Credit card fraud detection is a fascinating problem due to its constantly evolving nature and high stakes. Innovative solutions using machine learning algorithms are needed to stay ahead of fraudsters and protect consumers and businesses in real-time. In this project , the data used was posed with high imbalance as the Normal transactions were more than the Fraudulent Transactions. I had to strategize a way to make the models learn what Normal transactions looked like and correctly classify the fraudulent transactions.
The data had 31 columns and 284807 rows, with just 492 of them being fraudulent and the rest Normal Transactions. The algorithms used were Logistic Regresssion, K- Means, and Auto Encoders. I will be comparing different results of the models. A brief explanation of algorithms used can be seen below:
-
Logistic Regression: Logistic Regression is a classification technique used in machine learning. It uses a logistic function to model the dependent variable. The dependent variable is dichotomous in nature, i.e. there could only be two possible classes (eg.: either the transaction is fraudulent or Normal.
-
K-Means: K-means is an unsupervised classification algorithm, also called clusterization, that groups objects into k groups based on their characteristics. The grouping is done minimizing the sum of the distances between each object and the group or cluster centroid.
-
Autoencoders: An autoencoder is a neural network model that can be used to learn a compressed representation of raw data. It takes as input large data size and reconstructs it.
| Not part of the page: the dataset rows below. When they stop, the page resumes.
In the rows, 128 means zero.
Here are made-up nodes, facts about them, and rows of numbers that follow some of those facts. Name the node behind each unnamed row.

Named rows:
tufle: [156 155 125 116 111 131 122 142 133  91 169 129 140 108  86 129 119  95
 121 121 135 146 160 114 123 129]
fistabe: [131 102 139  92 126 137 129 247 124 120 157 142 131 105 103 109 125  57
 121 126 147 136 126 111 101 128]
fluklir: [100 141 143 139 121 133 133 164 126 152 145 113 106 112 154 130 154 139
 128 121 118 128 129 124 137 144]
dresem: [150 147 130 118 166 134 128 136 140 148 118 115 122 137 150 164 111 120
 150 112 166 122 124 148 102 118]
drigik: [149 136 122 125 154 127 124  89 139 124  95 145 128 136 143 167 102 134
 152 120 146 122 123 129 103 108]
faba: [105 155 136 134 114 133 123 132 134 131 137 151 101 114 152 139 129 133
 162 114 116 131 155 116 110 122]
tulu: [146 139 121 140 127 119 114  92 130 126 127 114 132 124 115  97 135 105
 119 131 135 131 129 130 132 133]
timudror: [143 113 117 141 137 122 135 114 123 115 109 115 139 134  97 110 129 126
 127 135 127 127 116 130 139 135]
deflezik: [137 162 120 143 112 126 113  54 134 124 145 127 133 125 132 138 133 153
 128 127 118 133 153 128 148 131]
rupa: [141 109 119 139 137 123 137 125 121 118 107 120 136 131 102 111 129 121
 130 133 127 126 115 125 134 133]
vodo: [129 139 126 133 130 125 129 131 126 125 122 115 116 127 115 106 128 116
 126 130 130 129 126 133 120 127]
gregek: [120 160 131 139 122 133 125 108 134 127 136 132 113 111 141 159 131 141
 154 113 116 133 150 115 127 129]
belestum: [ 90 127 137 126 121 133 126 177 116 148 131 124 110 118 156 121 155 154
 115 129 119 125 115 123 138 144]
rusul: [163 121 121 100 126 132 120 147 134  93 142 151 151 121  93 134 101  82
 128 127 148 140 141 117 104 113]
siba: [149 136 134  88 140 139 117 221 131 120 162 135 131 114 109 128 113  57
 128 115 169 139 141 129  90 120]
murak: [130 133 129 136 134 124 130 136 127 124 115 114 120 123 116 120 132 116
 128 124 131 130 124 125 121 134]
nezum: [141  39 143 161 123 109 154  70 117 115 127 120 151 183 120 161 131 153
  52 170 111 112 117 134 138 150]
riskanun: [165 107 109 118 169 130 132 108 129 138 101 130 154 153 122 143 106 135
 141 131 158 114 103 151 126 118]
kuflo: [123 142 154  68 116 120 121 196 155 106 124 101 144 126 136 124  96  45
  95 103 152 155 126 125 108  89]
graka: [137 139 126 132 132 124 124 111 127 127 121 113 118 124 119 108 132 108
 122 133 129 130 122 126 123 128]

Facts:
δ: is directly part of; ρ: refers to; Θ: is of sort; λ: belongs to class; η: is directly followed by
{drigik kadas flivek kletu drista meple rusul labur} δ liplu
{stuflutril maplak tratuve ratam pleven burol ziste trugro} δ vodo
{plistik faste loskal stilostam belestum brazor sivum flefas} δ gitebro
{kobruk treka} δ skamoti
{babram falor ketronek timudror kestal rupa miflas skelir} δ muste
{gruton bofo} δ pleven
{tratruska rukluplik misto gitrar gregek tufle sufem} δ brotikek
{zupum klevul ditim} δ nuler
{riko stutra nisem trigrol soflo tulu} δ skepler
{bunes stafla fluklir vago lozur riskanun nuler murak} δ lolur
{stepek pata flugu bravis budru} δ pivus
{deflezik skepler tevefa brafes} δ graka
{dobol lemas nestim} δ grokloro
{koskidrer siba} δ roflen
{dresem skunun sogun pakote vedros} δ nezum
{drebroda pliskos meskiton} δ tulu
{kastis fisur} δ dobol
{flezol} δ murak
{saklon stograke poti ligrida} δ vuskas
{zerim rebe pomul brabru kuflo skemim vonan} δ stograke
{brugrar floskar madrek faba viflerus flomuk} δ stuflutril
{brugi mistil busosem pana miskubu gristar rivon brelur teku brotriflil nufak} δ trugro
{fistabe liba diras trogri drogetir} δ tiskur
{nezum brotikek} δ skidar
{klustek tregras katrom vabrulos skiges nofus} δ rupa
{skupim kastek pone robul favi baves skodre gagrel} δ zufa
{pleza} δ timudror
{bralas stuflive} δ ziste
{pivus} δ tratuve
{gitebro fopum zufa} δ tifo
{rodru kluratros plupok} δ vago
{vigin} δ liba
{veplipo sizen} δ poti
{migalak} δ treka
{pluflek} δ stafla
{roflen} δ tritri
{roki} δ ketronek
{delegek} δ ratam
[plistik robul vigin gristar] ρ muste
[babram bunes] ρ drebroda
[tratruska] ρ drogetir
[riko falor faba] ρ grokloro
[deflezik] ρ nestim
[dresem] ρ riskanun
[saklon] ρ skepler
[loskal] ρ kluratros
[brugrar] ρ vago
[floskar] ρ dobol
[madrek] ρ tritri
[stutra siba] ρ skamoti
[fluklir] ρ zufa
[pomul] ρ gitebro
[kadas baves gregek] ρ kestal
[klustek fopum] ρ skidar
[brabru tufle] ρ poti
[pleza] ρ pakote
[bralas] ρ rupa
[kuflo] ρ vigin
[flivek] ρ tiskur
[katrom] ρ roflen
[skemim trogri] ρ vuskas
[flugu] ρ timudror
[pakote budru] ρ nezum
[kletu] ρ pivus
[lemas roki] ρ brazor
[migalak meple] ρ brotikek
[pluflek] ρ lolur
[sivum] ρ saklon
[teku] ρ bofo
[brotriflil] ρ budru
[plupok flefas] ρ kobruk
[nufak] ρ gruton
[labur] ρ flezol
{drigik tratruska riko deflezik bofo koskidrer loskal falor zerim pliskos brugrar floskar mistil faba stutra pata brabru pleza sogun kuflo kastek rukluplik flivek tregras katrom skemim vonan busosem kletu baves lemas stuflive vigin veplipo soflo brazor kluratros diras nestim trogri flomuk gitrar lozur pluflek drogetir gregek teku skodre sizen vedros rusul bravis ditim skiges tufle nufak roki gagrel miflas skelir nofus sufem labur} Θ 116
{plistik kobruk babram zupum faste bunes stepek dresem drebroda kastis flezol saklon rebe brugi fistabe stilostam skunun madrek fluklir pomul kadas klustek klevul siba skupim belestum bralas nisem pone trigrol flugu pakote robul favi misto vabrulos pana rodru viflerus miskubu gristar rivon brelur migalak drista tevefa fopum meple sivum riskanun brotriflil plupok meskiton kestal fisur budru flefas delegek brafes} Θ 895
[drigik zupum faste riko stepek dresem saklon mistil stutra bralas favi kletu rodru veplipo soflo rivon lozur drogetir teku skodre riskanun nofus] λ 87
[plistik tratruska bofo kastis flezol pliskos rebe fluklir klustek brabru belestum sogun nisem katrom busosem vigin viflerus brazor miskubu brelur gitrar migalak pluflek budru gagrel flefas skelir labur] λ 619
[kobruk babram brugrar brugi fistabe floskar stilostam flivek flugu sizen meskiton tufle] λ 384
[bunes deflezik koskidrer drebroda loskal falor zerim skunun madrek faba pomul kadas pata klevul skupim pleza rukluplik pone tregras trigrol skemim pakote vonan misto vabrulos pana baves lemas stuflive kluratros diras nestim trogri flomuk drista tevefa fopum sivum gregek brotriflil plupok vedros ditim skiges nufak roki miflas delegek brafes sufem] λ 471
[siba kuflo kastek robul gristar meple rusul bravis kestal fisur] λ 4
η (each to the one after it):
drigik drista flivek rusul labur kadas kletu meple
kobruk treka
zupum ditim klevul
bunes vago fluklir murak riskanun lozur nuler stafla
dobol nestim lemas
bofo gruton
dresem vedros pakote skunun sogun
drebroda meskiton pliskos
ketronek babram falor kestal miflas rupa timudror skelir
fistabe trogri diras drogetir liba
mistil pana nufak miskubu brelur rivon gristar teku brugi busosem brotriflil
faba viflerus floskar flomuk madrek brugrar
pomul kuflo vonan skemim zerim brabru rebe
siba koskidrer
bralas stuflive
nisem stutra riko soflo tulu trigrol
poti ligrida stograke saklon
pone kastek favi skodre skupim baves robul gagrel
tregras katrom klustek nofus skiges vabrulos
rodru plupok kluratros
veplipo sizen
brazor sivum belestum faste stilostam loskal plistik flefas
gitrar rukluplik gregek tratruska misto tufle sufem
tevefa skepler brafes deflezik
bravis stepek pata budru flugu
zufa gitebro fopum
brotikek nezum
fisur kastis
trugro burol stuflutril ziste ratam maplak pleven tratuve

Which node is each row?
No name comes twice in this set of rows, the named rows included.
[ 99  60 159 161  95 117 151 112 117 148 171 134 129 174 168 146 149 168
  60 162 103 108 139 144 137 154] => budru
[172 181 110 136 149 125 115  33 144 119 120 119 144 148 130 166 106 157
 136 120 153 128 144 150 123 113] => kletu
[ 70 163 158  96 106 116 124 178 139 154 124  51 125 136 184  97 151 139
  62 111 123 142 103 154 167 122] => plistik
[ 97 150 140 150 112 129 133 122 131 132 131 131 102 105 153 151 146 150
 140 119 101 133 141 103 130 136] => katrom
[132 164 123 128 127 134 114 120 124 142 154 107 131 132 137 130 142 158
 113 124 134 129 140 151 148 141] => fopum
[131  56 132  92 130 136 138 251 114 115 136 162 143 111  90 100 121  55
 131 136 141 130 107 105 108 127] => kobruk
[140 127 126  88 125 137 115 222 117 111 163 130 143 116  97 106 129  87
  97 131 152 137 128 127 118 134] => stilostam
[132 105 116 141 122 126 134  67 123 117 116 142 148 136 113 137 125 160
 135 140 102 125 125 120 156 129] => kluratros
[118  95 132 128 138 125 136 166 123 125  97 135 117 120 120 115 129 104
 141 128 127 125 107 111 113 129] => dobol
[111  59 129 114 131 129 122 148 120 156 114 164 131 118 144 100 136  94
 140 139 123 117  98 111 130 128] => drebroda
[144 151 127 118 158 133 122 146 140 149 125 132 122 143 155 144 110 123
 153 114 168 119 129 157  95 112] => bralas
[123 146 133 128 132 135 127 140 129 148 148 115 121 125 143 138 140 135
 133 119 130 128 136 136 135 138] => plupok
[132 134 118 141 117 127 127  66 129 119 130 133 140 133 124 143 128 159
 131 131 109 129 138 127 151 130] => koskidrer
[169 143 111 131 147 121 110  30 143 125 108 142 146 141 134 149 106 135
 140 129 150 124 129 136 120 110] => soflo

The same nodes again, as new rows of numbers:
Some nodes and their rows:
kuflo: [131 130 125 116 145 129 107 146 129 111 131  88 127  77 143 146 134 130
 115 140 110 151 108 148 155 115 144 133 121 103 106 132 149 138 125 128
 142 136 143 131 133]
klevul: [130 132 127 135 116 137 139 118 113 127 128 153 129 145 122 129 142 123
 122 123 154 127 111 142 135 116  98 139 135 125 147 137 113 111 138 142
 161 108 124 132 135]
skunun: [129 128 125 131 115 136 139 119 114 130 128 154 130 144 124 127 142 118
 123 122 156 126 113 145 130 116 102 134 134 125 152 138 114 112 141 140
 161 104 121 134 136]
teku: [122  98 110 137 144 113 139 130 150 129 124 131 138 124 149 125 141  92
 118 120 130 124 135 153 119 163 146 121 123 110 114 142 127 126 140 112
 141 125 111 133 140]
tratruska: [132 132 122 112 135 117 129 153 146 111 125 103 117 101 142 145 135 116
 133 132 120 149 126 154 130 132 141 131 134 116 109 128 132 130 118 134
 154 136 133 137 131]
flefas: [126 114 116 106 117 113 137 145 152 123 141  93 105  97 161 131 124 111
 133 124 146 129 134 150 105 109 143 126 135 138 108 144 118 126 137 132
 145 118 129 157 131]
pleza: [109 112 126 138 136 141 101 126 116 120 123 158 134 157 137 138 141 107
 123 143 160 136 137 159 148 134 123 134 135 129 115 141 113 115 111 129
 165 131 121 116 131]
gitrar: [136 154 125 111 136 114 133 157 135 111 119 104 118 104 125 146 140 122
 132 131 110 150 107 143 131 137 123 139 130 104 116 122 130 134 116 142
 159 137 145 131 136]
meple: [122 100 120  98 127 126 117 138 151 121 147  98 118  70 148 129 128 121
 130 132 128 130 129 146 111 100 149 123 132 124 119 139 133 129 149 114
 145 107 134 154 134]
poti: [113 146 145 133 139 122 117 129 141 114 112 106 134 128 127 123 130 150
 123 131  87 128 115 131 119 129 125 142 129  96 123 126 119 129 133 135
 132 125 148 131 134]
vedros: [123 143 125 141 133 135 125 128 110 123 117 155 131 147 121 139 154 112
 123 122 149 139 108 149 151 140 106 138 123 114 156 130 117 116 122 138
 165 126 122 119 137]
brelur: [145 129 118  97 123 111 153 145 132 123 127 107 117  89 137 130 133 118
 130 128 119 136 116 138 103 129 127 130 139 121 112 142 121 131 148 141
 158 109 142 147 133]
diras: [123 140 121 136 134 132 125 127 113 127 119 153 131 144 125 137 154 110
 124 121 150 136 115 152 145 141 110 137 122 115 157 133 116 113 126 135
 163 122 118 120 138]
brotriflil: [108  80 108 122 127 137 124 116 122 143 136 161 130 136 159 119 135  89
 123 130 184 121 162 162 109 126 135 118 147 152 118 160  99 107 151 118
 161  89 109 141 131]
pivus: [116 138 132 124 140 115 122 127 136 121 113 109 139 116 139 113 137 135
 123 129  95 124 119 133 106 144 132 142 129  94 130 145 116 129 147 131
 134 113 142 132 135]
gitebro: [106 155 141 140 135 112 105 131 135 124 119  97 117 126 137 124 128 140
 118 121 106 115 107 127 116 133 123 144 109 100 125 135 107 131 131 138
 124 132 147 134 138]
kadas: [132 110 122 137 108 143 149 100 159 112 138 149 119 138 153 123 148 128
 135 126 161 125 118 158 145 129 125 128 138 151 164 142 120 103 138 125
 147 121  94 145 116]
graka: [110 140 134 127 137 116 118 134 140 120 114 110 138 125 132 116 133 137
 126 126  94 125 124 135 108 125 129 144 129  88 135 134 120 128 140 131
 133 116 138 134 136]
pliskos: [133 147 120 109 135 112 133 157 135 115 120 102 118 100 129 143 140 116
 134 127 115 147 117 147 123 135 128 137 130 105 120 125 130 131 121 138
 160 133 139 134 137]
treka: [114 148 141 134 139 118 117 131 138 119 113 105 135 121 129 121 132 144
 122 126  93 127 115 132 116 130 124 142 127  90 127 127 117 128 140 135
 131 121 145 133 137]

Rows to name:
No name comes twice in this set of rows, the named rows included.
[136 113 139 146 119 126 150 120 146 115 128 124 135 143 123 131 126 133
 113 133 114 122 102 133 132 126 114 130 134 115  92 129 130 134 130 136
 140 132 137 135 135] => dresem
[133 107 119 132 125 114 160 124 139 130 128 133 137 127 131 118 135 105
 114 116 120 116 115 135 105 138 121 125 129 109 113 144 123 129 155 125
 145 107 125 142 142] => rivon
[135 136 128 143 144 119 127 138 104 130 107  89 168 116 163 117 123 136
  94 118 120 146 126 153 139  80 140 146 127  66 111 149 150 132 148 154
 104 107 128 139 134] => muste
[130 156 126 116 134 111 122 155 134 114 123  96 107 105 133 150 137 121
 128 130 116 141 104 139 133 140 124 139 119 113 112 128 122 134 111 143
 155 147 147 132 136] => brazor
[130 142 130 141 112 136 131 117 107 127 127 145 120 152 122 134 140 128
 117 124 154 123  96 134 142 124  94 141 122 129 146 140 108 117 132 150
 158 119 133 130 135] => pone
[152 102 109 111 138 126 136 140 104 133 136  79 144  57 180 130 122 118
  92 127 144 152 123 155 144  78 155 125 131 105  92 164 157 138 167 143
 119  96 131 155 129] => gristar
[128 115 127 138 120 116 155 127 141 128 130 128 138 137 123 122 130 113
 119 116 121 116 115 137 110 122 116 130 131 105 115 130 124 129 145 128
 145 113 128 142 144] => riskanun
[129 146 127 104 144 122 111 149 125 114 126  98 119  74 123 145 142 130
 125 135  96 145  96 133 136 137 129 136 118  98 123 128 137 141 130 128
 157 129 154 126 139] => bravis
[138 114 110  94 126  99 160 153 149 129 132  94 118  77 147 123 127 101
 130 119 117 130 132 141  82 127 143 125 140 115 106 146 126 132 157 128
 150 102 136 160 138] => brugi
[130 112 123 134 120 141 142 111 120 127 130 155 127 142 143 125 144 117
 120 129 160 128 124 150 135 131 115 131 140 140 135 151 109 112 144 136
 155 107 117 134 128] => madrek
[ 91 119 147 128 148 127  83 138 126 129 113 119 136 140 122 127 114 135
 120 146  97 125 149 132 106 121 127 137 141 103  68 128 105 134 123 131
 143 118 167 124 140] => nezum
[128 100 134 143 120 126 148 118 156 116 133 126 134 139 136 125 124 123
 117 131 123 119 118 141 126 125 127 125 135 121  95 131 128 129 132 126
 138 128 124 141 133] => saklon

Now the same nodes, written a new way:
Some nodes and their rows:
baves: [147 129 110 139 102 136 110 100 101 104  62 116 131 152 118 178 140 100
 131 122 134  96 153 115 146 126 146 140 112  81 117 136 152 112 138  74
 164 110 101 154  93 164 132 122 134 117 137  81 108 146 129]
tratuve: [111 131 136 151 111  75 133 123  98 140 153 154 131 153 139 102 116 136
  93 143 148  99  72 131 154 123 100 130 132  96 135  99 144 124 118 134
 162 114 137 124 136 150 146 148 149 151 104 109  98 142 131]
pleven: [113 128 134 152 110  80 130 124 102 144 153 152 133 153 135  99 121 139
  91 140 144 102  73 133 154 125 101 132 135 100 133 104 140 128 123 135
 159 113 141 119 137 146 148 146 145 150 106 116 100 139 134]
gitrar: [180 139 188 116 130 141 123 123 109 127 128  90 150 163 124  98 141 143
 101 146 150 138 101 147 127 118 117  62 153 130 120 102 112 140 145 120
 158 115 176  87 166 103 171 122 139 112 157 134 101 155 105]
drista: [135 139  86 153 124 160 126 113  91 124 130 114 140 137  89 143 147 105
 153 108 135 120 159 138 152 155 124 148 129 128 105 168 164  86 148  79
 129 139 120 121 119 152 145 152 127 119 123  91 141 120 121]
rodru: [125 136 110 165 135 167  94 146 100 130 147 113 137 152  91 116 120  88
 165  88 118 111 136 155 127 150 115 141 151 129 108 160 155 127 122  97
 150 113 143 113 156 129 148 151 118 157 117 105 126 117 139]
vago: [129 128 132 161 112 120 118 117 119 162 189 138 160 148 136  84 124 134
  88 133 150 106  93 147 139 140 104 122 160 131 122 126 132 129 139 122
 135 105 149  84 142 136 156 137 141 138 109 151 115 121 124]
trogri: [159 124 103 142 111 152 107  94 107 114  84 110 147 150 105 173 145 109
 150 125 129 114 151 134 147 140 151 136 120  82 117 146 144 111 136  73
 151 116 110 132 102 154 123 126 132 116 147  99 113 139 125]
rebe: [129 160 184 110 140 105 155 152  61 117 142 116 113 144 129  96 114 131
 108 136 167 112  85 125 141 105  78  76 138 149 113  82 142 112 137 147
 162 134 166 126 173 124 174 151 138 120 130  75 120 156 108]
gristar: [ 94 110  86 156 200  92 120 139  47 110  95  67  91 129  45  89 127  87
 177  33 133 150  72 160 188 156 164 175 112 138 133  63 113 115 151 101
 138 147 135 153 120 115 130 172 121 168 114 135 108 216 120]
pakote: [150 146 125 162 115 171 157 111  93 155 184 136  69 120 151 119 126 127
 203 155  70 182 147 189 190 159 118 116  88 110  62 187 152  60 116  94
 151 165 137 185 126 195  55 197  75  99 114 103 137 156 144]
skunun: [115 144  93 147 126 135 142 111  76 114 127 126 125 130 108 145 129  99
 153 111 151 108 152 132 153 138 116 148 124 118 111 147 172  79 140  82
 137 138 108 146 116 165 139 157 121 124 118  75 145 124 120]
miflas: [140 140 106 137 119 141 127  83 103 112 108 116 142 146 130 155 133 105
 141 130 154 116 156 146 142 130 148 137 132  88 120 136 151 100 136  58
 145 123 102 137 102 162 123 133 117 123 134 113 125 130 115]
meskiton: [131 156 138 139 137 132 122 137  81 115 155 130 119 145  99 117 112  88
 136 103 153 107 137 139 153 134 107 130 137 122 127 155 158 121 142 109
 140 130 140 123 142 125 144 159 111 120 134  80 117 135 120]
brafes: [120 143  91 149 126 138 141 113  79 116 129 125 128 132 108 147 131 101
 154 110 147 107 149 137 153 140 117 148 126 120 109 149 169  80 140  82
 135 138 110 141 116 164 136 156 123 125 116  77 142 123 122]
delegek: [122 142  89 154 123 141 142 113  85 118 129 128 131 139  94 140 147 103
 147 114 142 117 157 140 155 143 120 148 120 116 121 154 170  79 136  80
 140 142 110 134 119 155 144 157 124 127 120  80 143 125 123]
labur: [169 141 197 107 128 119 123 130  90 116  99  99 133 162 125 118 130 139
 103 150 147 120  86 128 136 103 111  65 135 114 120  81 115 142 138 137
 175 114 166 115 157 113 159 120 145 117 159 100  91 171 115]
roki: [152 133 106 140 114 146 114  91 100 116  85 115 146 152 110 173 138 108
 148 126 132 107 148 137 149 131 150 136 114  77 122 131 146 104 130  75
 153 118 102 140  99 156 119 125 129 120 147  91 120 143 126]
stafla: [114 133 141 150 111  86 127 121  94 146 161 148 134 145 151 106 100 130
  96 136 149  87  70 132 149 121  98 126 137 109 124  93 136 131 123 136
 154 107 135 127 131 153 138 140 142 144 107 111 109 139 129]
sizen: [134 159 158 122 130 108 125 105  98 100 126 134 115 153 142 127  96  90
 119 125 173 104 137 146 143 108 132 120 134  84 141 123 149 133 127  86
 159 118 121 141 123 136 126 141 102 126 143 101 101 148 117]

Name these rows:
No name comes twice in this set of rows, the named rows included.
[112 140 109 163 136 151 102 146  97 120 142 123 133 152  95 113 119  88
 160  93 122 115 132 152 130 144 111 140 148 120 117 156 163 123 117  97
 157 119 137 121 157 135 149 156 118 165 113  99 120 119 141] => stepek
[145 127 115 156 128 164  93 151  92 126 117 107 139 152  75 138 133 102
 161  97 110 109 127 135 141 148 111 135 132 124 105 152 151 124 133 114
 154 116 146 117 151 129 148 145 138 139 133  80 117 133 141] => siba
[137 117 124 165 109 109 112 127 123 150 158 141 153 162  99  93 149 148
  97 139 122 128  83 145 153 149 113 130 143 105 135 138 136 140 130 134
 152 118 156  87 148 124 157 144 156 145 115 137  93 134 135] => trugro
[138 140 132 139 127 144 107 111 109 118 119 111 138 158 131 127 119 103
 138 121 142 117 135 153 125 123 137 119 145  95 122 126 144 131 120  77
 164 107 128 122 135 140 138 129 115 149 131 126 109 134 127] => rusul
[143 118 130 163 112 126 102 123 114 166 171 131 159 152 115 105 127 138
 102 130 130 105  83 143 147 145 109 122 145 124 116 127 125 143 139 135
 142 105 153  88 140 131 147 134 152 133 121 135 108 132 131] => ketronek
[157 120  98 145 115 147 113  93 111 111  80 114 145 157  95 167 155 114
 147 128 125 130 152 142 151 142 154 141 117  73 126 153 147 108 133  69
 157 124 114 127 106 149 128 134 133 124 144 104 107 137 127] => nufak
[121 132 133 158 112 113 122 116 115 157 189 143 154 147 140  87 114 133
  91 136 156 100  90 147 136 137 102 121 159 130 123 121 135 130 136 120
 136 107 145  90 141 136 156 137 139 139 108 145 118 119 123] => skepler
[113 143 124 137 129 122 118 146  70 110 110 125 117 145 110 143 106  96
 153 104 130  92 114 123 143 122 101 135 123 108 111 116 162 114 118 116
 167 119 126 153 143 148 139 150 129 150 120  51 119 140 138] => meple
[154 142 182 122 131 128 132 163  66 127 121 105 128 151  94 110 135 136
 116 129 134 111  88 121 148 113  81  78 126 146 115  94 132 122 139 161
 165 128 172 114 173 109 173 141 154 114 149  66 112 166 120] => migalak
[ 89 112  96 160 191  88 115 141  42 114  91  69  78 124  68  84 114  72
 164  30 134 130  79 148 186 145 160 172 107 155 123  54 110 115 157  96
 138 133 128 172 109 127 130 167 119 159 111 133 110 225 120] => robul
[137 147 190 114 128 105 140 166  58 113 106 112 104 148 120 105 126 128
 101 131 144 102  84 102 147 106  81  78 122 148 107  85 141 122 140 156
 177 126 166 139 168 128 176 143 152 113 135  56 107 171 122] => flefas
[128 133 128 140 126 125  98 118 107 104  90 124 127 168 119 141 112  95
 154 115 122 112 124 149 127 121 138 136 134  64 131 124 150 141 100  83
 183 107 122 141 139 138 129 135 119 172 129 103  90 141 147] => teku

In this algorithm 20,000 normal transaction data was used in training with 400 fraudulent data transaction. I had to choos this because I wanted to teach the auto encoder what normal data looks like. If i take more abnormal data than the normal data, the auto encoder will learn that the fraudulent data is normal and wouldn't give us the results that we want. 29 Columns were encoded into 12 features using the encoder. Finally the decoder expanded the 12 features back to our original features being 29. An accuracy score of 66% was gotten, with roc score of 80% using batch size of 32 and 20 epochs
Model was trained on normal transactions because I wanted it to detect any abnormality on new transactions presented to it. The Fraudulent Class was included in the test data. Training was done with 100 epochs and a batch size of 32 samples. 20% tst size was used with 18 fraud cases and 3170 normal cases. The model had an acuracy of 98.1% correctly classifying 17 out of the 18 fraud cases and 3113 out of 3170 normal cases.
The term "vanilla" generally refers to a basic or standard approach without any additional features or modifications. In the context of machine learning, vanilla logistic regression is a straightforward algorithm that can be used for binary classification problems. Although there are other approaches such as smote , etc, i will be working with only this approach. Using 35% of the data as test size with 168 fraud cases in it, the model correctly classified 129 of them and incorrectly classified 39 of them. It gave us a 99% accuracy score.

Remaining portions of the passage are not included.